I will have several kinds of run-time errors: Type errors, variable not found. If you support division, you will also have division by zero.

I use the ExprInterp type below to represent this possibility. (More general/abstract thinking: This type represents the interpreter and models the possible effects of the language. Not obvious now, makes more sense after modeling more languages.)

data ExprInterp a = Error ErrorType | Success a
data ErrorType = TypeError | VarNotFound
in SemanticsFunctions.hs

So my interpreter type goes as:

mainInterp :: Expr -> ExprInterp Value
in SemanticsFunctions.hs

Connectives that factor out 3 common chores in the interpreter: Give an answer, raise an error, sequential composition:

-- Give an answer. Simply "Success" for ExprInterp, but can be more complex for
-- other interpreters.
pure :: a -> ExprInterp a
pure a = Success a

-- Raise an error. Simply "Error" for ExprInterp, but can be more complex for
-- other interpreters.
raise :: ErrorType -> ExprInterp a
raise e = Error e

-- Sequential composition of two interpreter stages: Check success of
-- 1st stage, and if success, pass answer to 2nd stage.
(>>=) :: ExprInterp a -> (a -> ExprInterp b) -> ExprInterp b
Error msg >>= _ = Error msg
Success a >>= k = k a
in SemanticsFunctions.hs

For reasons explained in a later section (about variables and environments), I will be passing around a dictionary that maps variables to values. So I need this:

mainInterp expr = interp expr Map.empty

interp :: Expr -> Map String Value -> ExprInterp Value
in SemanticsFunctions.hs

And now I implement interp for each construct.

Basic constructs

My language has number literals, boolean literals, and binary operators:

data Expr = Num Integer
          | Bln Bool
          | Prim2 Op2 Expr Expr         -- Prim2 op operand operand
          | ...

data Op2 = Eq | Plus | Mul
in SemanticsFunctions.hs

I will be evaluating them (and more) to number values, boolean values, and later another kind of values. A clean habit is not to re-use the abstract syntax tree type, but to define a separate type, since values have much fewer possibilities, and some possibilities will not correspond well to any abstract syntax tree.

data Value = VN Integer
           | VB Bool
           | ...
in SemanticsFunctions.hs

Here is how I evaluate a number literal. (Boolean literal is similar.)

interp (Num i) _ = pure (VN i)
in SemanticsFunctions.hs

Arithmetic (all operands evaluated)

Here is how I evaluate addition; most other arithmetic operators are similar. The insight is to use structural recursion to evaluate the operands, then you will have number values to add.

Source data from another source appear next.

Below are the code and all the weights of a small trained network. Each question names an input and a class and asks about switching units off, where a switched-off unit gives its printed mean instead of its output.

import numpy as np


def w(rows, s, z=0):
    codes = np.array(rows[::2]) - 128.0
    scale = np.full(codes.shape[1], s)
    scale[-1] = z or s
    return codes * scale


def norm(h):
    return h / np.sqrt((h * h).mean(-1, keepdims=True) + 1e-5)


def f(y):
    return y / 2 * (1 + np.tanh(0.7978845608 * (y + 0.044715 * y**3)))


def log_softmax(a):
    a = a - a.max(-1, keepdims=True)
    return a - np.log(np.exp(a).sum(-1, keepdims=True))


def net(x, mask):
    res = np.array(x, float).reshape(1, 4) / 4 @ E
    u = 0
    for l in range(4):
        y = f(norm(res) @ A[l][:, :-1].T + A[l][:, -1])
        res = res + np.where(mask[u : u + 4], y, B[l][:, -1]) @ B[l][:, :-1]
        u += 4
    return log_softmax(norm(res)[-1] @ U[:, :-1].T + U[:, -1])


A, B = {}, {}
E = w([
[46,50,138,212,121],'x0',
[216,142,192,132,54],'x1',
[92,41,180,62,29],'x2',
[2,159,130,66,79],'x3',
],0.0092)
A[0] = w([
[125,153,122,210,249,3],'0.n0',
[142,121,136,236,203,77],'0.n1',
[103,162,91,141,223,30],'0.n2',
[176,99,152,250,73,84],'0.n3',
],0.014,0.0036)
B[0] = w([
[151,59,37,31,149,253],'0.n0',
[133,141,95,167,132,251],'0.n1',
[90,143,140,118,169,213],'0.n2',
[92,142,252,173,146,229],'0.n3',
],0.018,0.0073)
A[1] = w([
[184,163,108,125,185,79],'1.n0',
[190,63,69,228,249,160],'1.n1',
[215,68,118,233,120,163],'1.n2',
[140,13,158,126,96,5],'1.n3',
],0.018,0.0029)
B[1] = w([
[163,99,124,74,175,176],'1.n0',
[90,105,3,96,197,254],'1.n1',
[106,207,209,168,142,180],'1.n2',
[103,71,142,89,133,162],'1.n3',
],0.021,0.014)
A[2] = w([
[188,227,181,64,74,104],'2.n0',
[164,149,70,132,82,117],'2.n1',
[136,79,101,64,59,2],'2.n2',
[169,2,77,121,36,39],'2.n3',
],0.019,0.0029)
B[2] = w([
[111,109,73,24,196,255],'2.n0',
[114,189,114,62,166,139],'2.n1',
[122,125,112,94,6,214],'2.n2',
[49,39,126,100,76,202],'2.n3',
],0.016,0.0059)
A[3] = w([
[155,145,205,33,68,53],'3.n0',
[239,52,186,128,115,172],'3.n1',
[81,202,101,69,79,120],'3.n2',
[249,223,176,70,133,250],'3.n3',
],0.022,0.0022)
B[3] = w([
[232,111,102,74,102,254],'3.n0',
[192,218,125,102,186,154],'3.n1',
[113,135,122,242,166,241],'3.n2',
[34,92,1,150,194,201],'3.n3',
],0.017,0.0072)
U = w([
[145,165,112,150,101,3],'0',
[103,74,117,95,30,184],'1',
[174,150,214,109,126,111],'2',
[118,131,7,83,206,170],'3',
[143,142,74,204,73,55],'4',
[66,161,148,217,175,160],'5',
],0.02,0.011)

Each question gives the input, the list of numbers given to net, and the class t.
The units are the neurons (one row each of A and B). Each row of codes is followed by its name. A weight is (code - 128) times the scale printed after its matrix; where a second scale follows, it is the last column's (A, B and U).
mask holds one flag per neuron, layer by layer. A switched-off neuron (its flag False) gives its mean, the last column of its row in B, instead of its output. The means were averaged over made-up inputs and are rounded, as every weight is.
A unit's drop is (log p(t) with every unit on - log p(t) with that unit switched off) / (log p(t) with every unit on - log p(t) with every unit switched off).
The circuit of an input: a set's keep is (log p(t) with only the set's units on - log p(t) with every unit switched off) / (log p(t) with every unit on - log p(t) with every unit switched off). Starting from the 12 units with the biggest drops (on a tie, the unit counted first), units are removed one at a time, each time the one whose removal leaves the highest keep (on an exact tie, the one counted first), for as long as the keep stays at least 0.8.
circuit, biggest first: the units of the circuit, biggest drop first
top k neurons: the k neurons with the biggest drops, biggest first
top k neurons in layer l: the k neurons of layer l with the biggest drops, biggest first
drop when u is switched off: that unit's drop, to one decimal
input [2,0,-4,5], class 5: circuit, biggest first : [1.n1 0.n1 2.n0]
input [-1,0,7,-7], class 2: top neuron : [1.n3]
input [6,7,8,-1], class 2: circuit, biggest first : [1.n1 3.n1]
input [7,0,-2,7], class 5: circuit, biggest first : [0.n0 1.n1]
input [-5,-6,2,8], class 5: circuit, biggest first : [3.n2 0.n0 1.n1]
input [3,3,0,5], class 1: top 2 neurons : [1.n2 0.n2]
input [-4,-2,4,2], class 1: circuit, biggest first : [1.n2 1.n1 2.n2]
input [-6,8,6,1], class 1: top 2 neurons : [1.n2 2.n3]
input [-6,-6,4,7], class 4: top 3 neurons in layer 3 : [3.n2 3.n3 3.n0]
input [0,-6,2,7], class 5: top 2 neurons : [0.n0 1.n1]
input [7,5,6,-1], class 2: top 2 neurons : [1.n1 0.n0]
input [1,3,2,6], class 1: top 2 neurons : [1.n2 1.n1]
input [8,-3,3,-6], class 5: top 2 neurons : [0.n3 1.n2]
input [6,6,-5,2], class 5: circuit, biggest first : [0.n3]
input [6,6,7,-8], class 2: drop when 1.n1 is switched off : 0.2
input [6,5,3,-1], class 2: drop when 1.n1 is switched off : 0.4
input [0,6,8,-4], class 2: drop when 0.n0 is switched off : 0.1
input [0,0,5,-7], class 2: top 2 neurons in layer 1 : [1.n1 1.n3]
input [1,4,6,-6], class 2: drop when 1.n1 is switched off : 0.1
input [5,3,0,-4], class 5: top neuron : [0.n3]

The annoying part is to check that the values are actually numbers—so I re-factor out the checking to a helper function (learned it the hard way).

interp (Prim2 Plus e1 e2) env =
    interp e1 env
    >>= \a -> intOrDie a
    >>= \i -> interp e2 env
    >>= \b -> intOrDie b
    >>= \j -> return (VN (i+j))

intOrDie :: Value -> ExprInterp Integer
intOrDie (VN i) = pure i
intOrDie _ = raise TypeError
in SemanticsFunctions.hs

I don't support division. If you do, you have one more annoying task to check for zero in the denominator!

Short-circuiting, conditionals (operands selectively evaluated)

I have an if-then-else:

data Expr = ...
          | Cond Expr Expr Expr         -- Cond test then-branch else-branch
in SemanticsFunctions.hs

This is a short-circuiting operator: some operands are selectively evaluated, others skipped. Here it goes:

interp (Cond test eThen eElse) env =
    interp test env
    >>= \a -> case a of
      VB True -> interp eThen env
      VB False -> interp eElse env
      _ -> raise TypeError
in SemanticsFunctions.hs

You can add short-circuting logical operators (and, or), and their semantics will be similar. Also, we could/should re-factor checking that we actually get a boolean value! (Exercise: implement and use a boolOrDie.)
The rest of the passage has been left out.